Suspect in kidnap and killing of Zhang Yingying may blame his mother’s pregnancy diet, court filings reveal
Brendt Christensen’s lawyers say the nutrition he received in the womb is relevant to their client’s complex case, as they seek to delay trial and oust judge
Lawyers for a former physics student accused of kidnapping and murdering Zhang Yingying, a 26-year-old University of Illinois scholar from China, may use details of his mother’s pregnancy diet to help argue their client’s case, newly filed public records reveal.
They also say they want the judge overseeing the death-penalty case to recuse himself, though they don’t spell out why.
In documents filed Wednesday in federal court in central Illinois, Brendt Christensen’s lawyers argue the case is so complex that they’ll need until June 2019 to prepare for trial, including to potentially research their 28-year-old client’s genealogy and prenatal care. Prosecutors want a trial much sooner, in October.
Both sides agreed a scheduled February 24 trial date had to be struck after prosecutors announced in January they’ll seek the death penalty, citing allegations Christensen tortured Zhang before killing her. Capital punishment is available in federal cases – but rarely sought. The state of Illinois abolished the death penalty in 2011.
The defence must go through voluminous evidence, with less manpower than federal prosecutors have available. That includes thousands of written documents, 14 discs of wiretapped calls, a DNA report and hundreds of hours of phone calls recorded from Christensen’s jail. There also is data from seven computer hard drives and four cellphones, according to the defence.
Zhang’s disappearance on June 9 on her way to sign an apartment lease off campus in Urbana drew international media attention. The daughter of a semi-trailer driver in China had just missed a bus when Christensen lured her into his car, prosecutors say. Her body has never been found.

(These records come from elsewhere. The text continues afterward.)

Points on a hilly landscape, in no order, each with its height.
From any point a ball rolls to the lowest of the 2 points nearest to it. It stops when none of these is lower. Distance is the straight distance between rows; heights are no part of it.
k88 h=57.7: [-63 -12  28  11 -12  45  11  12  14 -16  -4  13 -18  33  52   6   1  10
 -48 -86 -15]
k153 h=45.3: [ -4 -44 -41 -24 -34 -30 -32  -4  33  70  46  62 -50 -13  36 -15 -53 -36
  -7   1  62]
k438 h=30.7: [-29 -30 -28  29 -25   3 -16  31  63 -14  60  67 -77  65  48 -65 -34 -25
  32 -13   5]
k898 h=22.8: [-11  -8 -79 -55  18 -17  -6 -37 -19  66  52  55 -12 -43  52  10 -16  -2
 -14  -2  34]
k118 h=66.2: [-77  18  23  18 -23  66  -6 -14  43 -16   5  -2 101  81 -35 -70  22  46
 -11 -48 -49]
k960 h=70.0: [-22 -22 -27   4  -9 -19  31 -17  57 -14   7 -19  48  32 -21  22  41  53
  -9  20   7]
k873 h=42.3: [ 29 -33 -54 -10  35 -37 -41  11  35 -10  46 -16  41 -26 -34  62 -10  -6
  21  31  25]
k437 h=83.4: [-68 -46 -12 -42 -27  35  -7 -20  32   3  12  43  12   9  20  10 -32  24
 -26 -48  16]
k336 h=36.5: [ -5 -31  38  11   7  27 -17  -4 -18 -33 -13   9   6   7  -5  23 -16   9
  -1  15 -41]
k432 h=54.6: [-49 -15   9  30  18  31  -8 -33  69 -22  52  42  42  74 -13 -15  10  10
  18 -30 -44]
k624 h=14.5: [  5   8  18 -35 -71  -5 -26  46  46  22 -45 -16  -8 -12 -52   3 -28 -21
  29  18  46]
k464 h=37.1: [ 16 -33  10   3  33  -6  31 -21 -79 -26 -45 -46  61 -53 -10  28  44  42
 -40   7   0]
k114 h=30.2: [-28   8  54   6 -17   7   7   4 -22   0 -47 -19  -2   9 -22 -30   3  49
  -4  47 -12]
k244 h=9.6: [  6  17 -41 -45  15  29  -8 -49   8   7   7  32  48 -37 -43  45 -29  18
  12 -37 -17]
k906 h=57.1: [-54  82  67  -9  -1  53  -4 -24 -19   8 -42 -15  51  41  -9 -84  11  26
  12 -34 -78]
k255 h=31.2: [-18 -41  20  43  10  -3 -41  41  29 -45   6  53 -38  51 -21 -13 -37 -39
  43  59 -21]
k40 h=40.3: [  6 -33  62  29  41 -30  20 -49 -33 -31  -4 -28  27   5  37  27  56   4
 -11   8 -39]
k702 h=55.9: [-39 112  35 -18 -11  46  -6   3 -22   4 -30 -19  22  32  24 -83  -4   0
  17 -73 -47]
k86 h=53.2: [ 13 -33 -55  -4  44 -18 -20 -21  21   5  79  37  -6 -18  32  22 -24  -8
   4 -13 -11]
k650 h=28.4: [ 52  51  27  27  22 -31  20  17 -49  -6 -18 -62 -40 -24  11 -21  25 -10
  23  51  -5]
k746 h=43.8: [ 14 -42 -14  -8 -54 -35 -29  21   1  71  25  57 -64 -23  -1 -14 -28 -39
   0  19  76]
k223 h=36.4: [ 10  23 -42 -17  -7 -16  -6  -3  33  25  27   4  10  -1 -46  15 -11  31
  15  30  20]
k184 h=47.0: [-18 -48  55  11 -51  71 -31  59  28 -26 -17  15 -25  35  -7  10 -34 -31
 -18 -41  12]
k142 h=51.7: [-10  15 -24 -33  38 -50 -10 -56 -24  30  47  22 -15 -27  43  14 -23 -27
  30  19 -18]
k731 h=25.6: [ 39  48 -14 -14  -6  74  25  11 -63  -3 -48  -3   4 -44 -23   7   8 -17
 -23 -30  -7]
k360 h=55.8: [-38  -1  48 -35 -29  -8 -16 -15   5   5 -40  -6 -43  -1  29  16 -39 -20
   0 -21  -3]
k399 h=79.3: [ -2 -11 -31  17  10 -43   9 -21  72 -19  90   5   6  46  43  10  -1 -10
   9 -21 -18]
k718 h=60.4: [-38  35  54  19 -55  53  18  43  25  -6 -31 -36  12  68   0 -59  34  29
 -33 -37  -5]
k577 h=45.0: [ 73  51 -65 -40   0  24  29   9 -29   8  -5 -18  41 -54  -4  26  -1 -12
  -4 -43  32]
k536 h=48.1: [-19 -42  -9   3  21 -29 -39 -14 -35  30  34  42 -52 -27   1  14 -18 -12
   2  64  27]
k452 h=55.1: [ 24   3 -47   2  74  14  20 -41 -78  -5  33  35  -2 -52  50  18  -4 -45
  -1 -13 -15]
k240 h=42.6: [  1 -51  31  72   4  44 -22  24   3 -55  25  41 -35  38  -5   1 -10 -27
 -13 -21 -34]
k521 h=56.6: [-12  27 -44  25 -10   7  38 -20 -34  42   5  18 -21  -8  -1 -29  29  33
 -42  36  23]
k574 h=16.9: [ 10  46 -36 -29   8  68   8 -35 -24 -20  -9  23  56 -13 -40  22 -12  17
  -7 -62 -27]
k352 h=36.3: [ 23  51  70  23  -7  -5  -5  14  29 -31 -41 -75  35  27   0 -27   5  -2
  19  -3 -57]
k162 h=50.4: [-17  56  15  38  27   0  62 -20 -25  -3   5 -12 -15  26  67 -34  38  -1
   7 -31 -39]
k312 h=53.4: [  1  13 -30 -47  43 -10  17 -30 -49  23  24  18   2 -56  60  25 -10 -31
  11 -11  -9]
k571 h=49.7: [-26 -38   1  24   3  39 -15  20  70 -45  27  25   0  63 -21   3 -10   5
   2 -27 -19]
k839 h=54.7: [ 22 -45  20  15  -4 -10 -58  23  15 -41   3   6 -16 -11 -29  44 -45 -56
  20  25 -34]
k569 h=29.9: [ 58 -29 -56 -41 -13  10 -46  28 -14  31  20   8  23 -72 -35  56 -26 -27
 -13 -24  54]
k977 h=84.4: [-72  -8  -8 -14 -28  41   9 -11  48  14  12  42  -2  32  -8 -24   1  49
 -15 -34   2]
k527 h=25.8: [-15  26 -62 -77 -17   3   5 -31  -8  48  17  25  -6 -55  23  10 -40   1
   4 -30  37]
k843 h=58.7: [-16 -70 -52   2 -42   9   6  31  56 -17   0  -6  37   5 -59  31 -10  35
  -3  39  57]
k412 h=54.4: [ 59 -17  -4  29  12 -20   0  27 -21 -23  12 -35  -2 -18  20  42   4 -32
 -10  12  19]
k701 h=37.0: [-12 -22 -24  21 -28   2  -8  42  80 -16  54  37 -57  59  49 -37 -26 -41
   3 -66   5]
k16 h=30.3: [ 40  32 -42 -62  26 -60 -49  -3  -1  18  24  29 -28 -50  21  -3 -68 -62
  50  -2 -18]
k648 h=18.0: [-29 -19 -56 -31  -2   6  14 -43   2  38  39  48  -1  -4  12  17 -10  39
 -13   1  39]
k695 h=34.2: [ 21  33   8 -12  -2 -58 -23  10   9   0   6  27 -65   9  12 -15 -34 -41
  48  29 -33]
k29 h=59.6: [  9  89   3   4 -11 -14  44 -18 -40  36 -29  -6 -25   0  15 -46  26  34
   7  27  13]
k618 h=25.7: [ -9  31  54  39   7   4 -48  37 -18 -54 -16  30 -50  52 -12 -81 -19 -36
  10  20 -74]
k662 h=54.8: [ 11  14 -67   3  12   9  16 -25 -47  40  36  13   6 -29 -20  -4  10  42
 -27  35  43]
k224 h=49.2: [ -7  53  19   2  27 -20  57 -48 -14 -12   3 -27  24  -2  55  -9  50  -7
  16 -42 -20]
k178 h=51.6: [ 27  26  21  29  18 -19  35  -3  -2 -12  19 -18 -37  18  61   1  15  -8
  -5 -24 -22]
k28 h=32.6: [ 15  -7  18  68   8  47  30 -19 -56 -29 -12  -1   7  18 -19  -7  33  30
 -46   3 -22]
k761 h=86.9: [ -6  -9  -4  -5 -64 -39 -12  27  41  22  -2  33 -95  19  28 -45 -28 -43
   4 -21  34]
k472 h=60.6: [-31  75   1 -16   1  19  40 -42 -56  22 -29  13 -12  -2   9 -46  31  36
   7  -1 -23]
k172 h=72.1: [-19 -17 -25   4 -35  -8  26  14  96  -8  -6 -32  17  41 -19   2  17  58
   3  35  32]
k920 h=37.6: [  2  18  24  23 -11 -42  -5  16  16 -19  -2  -4 -51  29  22 -35 -17 -16
  30  28 -21]
k390 h=20.6: [ -7  26  64 -17  -8 -35 -17  -8  -8  -7 -65 -43  -1 -35 -20  -1 -10  -3
  31  29 -21]
k845 h=39.5: [ 38  26 -72 -54  72 -52 -11 -10 -27  31  30 -40  31 -75   4  38  -1 -25
  37  16  36]
k120 h=45.6: [ 32  21 -40  25  26 -15  71 -34 -39  -3 -19 -43  65 -28 -10 -10  71  50
 -19   2  -9]
k335 h=27.1: [-42  22  46   1 -35  28 -32  22  -7   3 -58  13 -20  22 -48 -41 -16  23
  10  58 -15]
k315 h=75.2: [  8 -52 -11  39   4 -15  11  29  90 -51  22 -27  22  47  -7  28  20  13
  19  29   6]
k919 h=46.8: [ 22 -25 -30  -4  42 -50 -15   8 -13  -8  18 -39  58 -36 -43  66  17  24
   3  29  18]
k398 h=16.8: [ -7  19   0 -53  -3   5 -16 -35  16  16   5   6  16 -11  -1  26 -32   0
  21 -15 -17]
k451 h=55.2: [ 36  12 -41 -60  51 -17  -3 -41  -9  -3  42  -5   3 -68  59  44 -42 -53
  36 -23 -12]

Prosecutors agree there’s a new layer of complexity now it’s a death-penalty case. In a Wednesday filing requesting an October 16 trial date, prosecutors estimated trial testimony should last two weeks, while any death-penalty phase could last for three weeks.
The scope of the effort to save his life would involve a “comprehensive collection and analysis of every record that exists concerning the defendant,” defence filings say. A “multigenerational investigation of (Christensen’s) family tree” and research into nutrition he received while in his mother’s womb could offer insight into his mental state, the defence argues.
They cite New York psychiatric epidemiologist David Freedman as saying: “Even such common events as preterm birth and low birthweight … are associated with later psychiatric and medical illnesses.”